Hey, welcome to Self Talk. I'm your host, me, Dr. Ray Self. So glad you're logging in or tuning in or downloading another episode. Uh, this is my 148th episode of Self Talk with Dr. Ray Self, so welcome to the show. Each week I try to do something that I think the Holy Spirit's leading me to do, and I hope this show blesses you and helps you with your everyday life. And uh, if you– please don't forget, go to the website for the show, icmcollege.org/selftalk. I know it's kind of a long ulr but hey, it's all I got. icmcollege.org/selftalk. There you'll see every episode, you can subscribe, uh, you can rate, review, all kinds of cool stuff. And um, I appreciate you. Thanks for listening, this is going to be a good show about that toxic family during Christmas so God bless you.

 

[Music]

 

Okay, here we go. I'm Dr. Ray Self and you are listening to Self Talk with me. I appreciate you logging in today and thank you so much. Let's have a word of prayer. Heavenly Father, I thank you for each person listening to this show. I pray, Father, that you'll use me. Let me be a blessing, let me speak words that will glorify you and, and help us, Father… and help us to grow and learn and, and become more like you, Father. So I thank you and I declare a blessing on each person listening today. In Jesus name, I pray, amen. 

 

So today is uh, kind of like a, a holiday show in a way, but… how many of you, if you could just raise your hand where I can see it, have family members that kind of drive you crazy? I mean, you know, the word toxic is kind of strong but it seems like um, there's always that one family member that uh, makes life difficult. You know, you love them, you care about them, but they make life difficult. And sometimes, perhaps, maybe you even get stressed just thinking about spending time with them. But yet, they are your family and it is a holiday, so you know what that means… and I have people like that. Um, well, I want to say my family actually is doing pretty good right now, but I have had cases – I'm 72 years old, I've lived a lot, and I have experienced this before in the past. But the question is as Christians, we have commandments from Jesus Christ to love. I mean, and it's, it's, it's kind of universal. He said um, “A new commandment…” John 13:34, “...new commandment I give you: that you love one another as I have loved you.” Love. Um, John 13:35, “By this all men will know you are my disciples if you love one another.” Um, John 14:15, “If you love me, you'll keep my commandments,” okay? 

 

Um, he said uh, love your neighbor, he said love your enemies, he said love your, your wife as yourself, okay? He said, “abide in my love.” In other words, Jesus doesn't give us an out. He tells us to love other disciples, He tells us to love our neighbors, He tells us to love our enemies, He tells us to love God. And so, it's kind of universal. And I've often said this: that as Christians, it's easy to love people that you like and agree with but the challenge is to love people that are not likable and you don't agree with, and sometimes that involves your family. 

 

So it's the holidays coming up and families get together in holidays, and here we are.

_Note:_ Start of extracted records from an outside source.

Every row comes from one small tree of marks. The marks that hang from a mark follow it in brackets, in the order of their numbers. Every link used is in the known rows. Which tree was each row made from?
Known rows:
q_905[q_576[q_460]]: [-28, -3, 10, -4, 14, 1, 8, 13, 3, 29, 34, -41, 18, -13, -11, 11, -7, -27, 7, -16, -7, 8, 28, -13, -17, 10]
q_107[q_460[q_576[q_905[q_26]]]]: [-38, 12, -1, -25, 6, 17, 27, 21, -1, 25, 56, -37, 18, -20, -7, 11, -8, -23, 29, -26, -11, 4, 30, -30, -18, 10]
q_905[q_26 q_576[q_460[q_107]]]: [-39, 2, 16, -13, 23, 3, 18, 16, 23, 1, 70, -40, 31, -13, -14, 21, -10, -16, 8, -7, -4, 1, 41, -19, -17, 10]
q_460[q_107]: [-30, 3, -7, -9, 2, -3, 8, 20, 13, 15, 47, -25, 10, 1, -24, 13, -16, -19, -2, -7, -13, 10, 18, -5, -9, 18]
q_838[q_164[q_243] q_303 q_342 q_707 q_920]: [15, -2, 40, 36, -7, 31, 5, 18, -13, 26, -5, -23, 30, -15, -13, -36, -26, -31, 14, 5, -35, 7, -3, 16, 41, 26]
q_342[q_26[q_905[q_576]] q_838[q_164[q_243] q_920]]: [-40, -38, 43, 33, 1, 12, -7, -8, -41, -3, 10, -9, 38, -5, 26, 2, -32, -7, 0, -11, -13, -6, 4, -32, 17, 61]
q_26[q_905[q_576[q_460]]]: [-29, -17, 26, 8, 18, 2, 9, 2, -7, 24, 38, -32, 17, -12, -7, 25, -3, -27, -2, -17, -14, 1, 29, -10, -16, 23]
q_905[q_26 q_576[q_460]]: [-31, 1, 18, -9, 21, 10, 17, 8, 11, 25, 51, -40, 35, -16, -4, 14, -15, -21, 17, -12, -1, 1, 33, -23, -15, 12]
q_342[q_26[q_905[q_576]]]: [-37, -23, 21, 20, 13, -1, 14, -1, -16, 17, 18, -24, 17, -5, 14, 20, -14, -19, 2, -23, -5, -5, 21, -15, -3, 44]
q_838[q_707]: [-4, 4, -1, -2, 4, 9, 2, 9, -4, 29, 22, -26, 15, -8, -14, -2, -7, -26, 4, -7, -7, 2, 11, 0, -2, 24]
q_838[q_920]: [-11, 8, -6, -1, -12, 9, -1, 6, -2, 36, 24, -34, 13, 0, -22, -6, -26, -35, 14, -15, -20, 19, 19, -8, 3, 20]
q_342[q_838[q_303 q_920]]: [-19, 4, 5, 1, -10, 5, 1, 6, -1, 31, 24, -31, 10, -13, -18, -13, -22, -24, 9, -10, 0, 2, 8, -13, 20, 34]
q_576[q_460[q_107] q_905[q_26]]: [-29, 12, 2, -15, 4, 13, 29, 20, 21, -2, 78, -34, 10, -4, -12, 21, -8, -28, -5, 5, -16, 4, 25, -28, -25, -3]
q_905[q_576]: [-36, -3, 8, -1, 13, -1, 8, 19, 2, 30, 24, -33, 18, -4, -12, 2, -18, -17, 9, -20, -3, 4, 26, -8, -5, 30]
q_460[q_107 q_576[q_905[q_26]]]: [-48, 7, -3, -18, 4, 9, 35, 36, 15, -6, 69, -30, 9, -8, -16, 15, -4, -24, 2, -8, -16, 1, 30, -16, -6, 26]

Now, if you are a Holy Spirit-filled Christian, sometimes family gatherings can be a little, little rough. Now, in, in my family - I love my family a lot - but would I say that, um, they're all walking under the anointing of the Holy Spirit in the holidays? You know, probably not. But - and I don't want to to pick on my family because my family is good, I love my family - but many people, especially seems like Christians have that family member who can be rude, um, irritating, controlling - oh, that's a big one - controlling, maybe narcissistic, and you see them at the holidays. And here you are, a Christian, and you're trying to, to do the right thing. You know, you want to be cordial but yet they're irritating your socks off. I mean, how do you handle that? How do you navigate this? You know, it's the big Thanksgiving gathering, it's the big Christmas gathering. And the, the reason I'm talking about this - I've seen this many times where instead of us handling this in a healthy manner, what happens is there's just a lot of inner, inner frustration and resentment and anger that, that takes place. And sometimes it manifests out loud and it's, it's ugly. But the point of this podcast today is how do I handle that family member? Or maybe it's a close friend, or that is it, it seems to be toxic to you, that just pushes your buttons, pushes– that triggers you where you really just want to manifest. 

 

And we all have things that trigger us. Um, I get triggered by controlling people. When this, when I'm around a controller or if I'm around rudeness, if I'm around uh, where I feel disrespected or for me, the worst possible thing is to be around a place where you feel ignored - and this can happen within our families - but how do we respond to these toxic or poisonous behaviors? Now, as a natural person, as uh, normal people, the way we respond is we get irritated, we get frustrated, we bite our lip, we try not to say anything although we're thinking it, and we kind of just wish they would go away, and we get into– and sometimes it's not kept inside. Sometimes um, it, it, it manifests, and uh, it can, and it can get ugly. But since Jesus told us to love - love our neighbors, love our enemies, love our family, love ourselves, love Him, it's kind of universal. There's no escape clause with Jesus when it comes to love. 

 

So how do you love that family member who just pushes you the wrong way in, in the holidays? Well, I want to give you some principles that I think can help you. And if you have to– you have to watch your thought process because people, especially those close to you, can be insulting and can really hurt you. Satan loves to use people close to you to hurt you, and you should know that if you're a Christian listening to the show, you probably understand this principle: who hurts you the most are people you care about the most. And the Devil knows this and he will use them to hurt you. You know, you don't get hurt by that stranger at Walmart but you get hurt by a family member. A stranger at Walmart who gives you a– says a cutting remark, you could care less. That family member who makes a sarcastic remark just… it just rips you apart. 

 

So how do we, how do we navigate this? How, how do we handle this? Well, there are some principles that I want you to understand. Number one is we are not responsible for other people's thoughts, action, words, or behavior. Now, here's what happens with the toxic person. They want you to feel like it's your fault for they, for the way they act. Their words, their actions are because of you. That's a lie, that is an absolute lie but they want you to buy that lie, therefore, they do not have to take responsibility for their anger, for their sarcasm, for their rude behavior because, quote, you deserved it. “Oh yes, you deserved it.” If you hadn't made that comment or if you hadn't challenged them, they wouldn't have said this. Those are all– that's all not true. God holds every one of us responsible for our behavior. To blame another adult for your behavior is immature. Now, I understand people can cause you to react. People can say something rude and you want to react with a sarcastic remark and you want to be rude right back to them and that's your choice. But the point is what I think, what I speak, what comes out of my mouth, the actions I do are my responsibility and my choice, regardless of what happens around me. So if I'm around a toxic family member or toxic friend and they start getting to me, how I respond to that is up to me.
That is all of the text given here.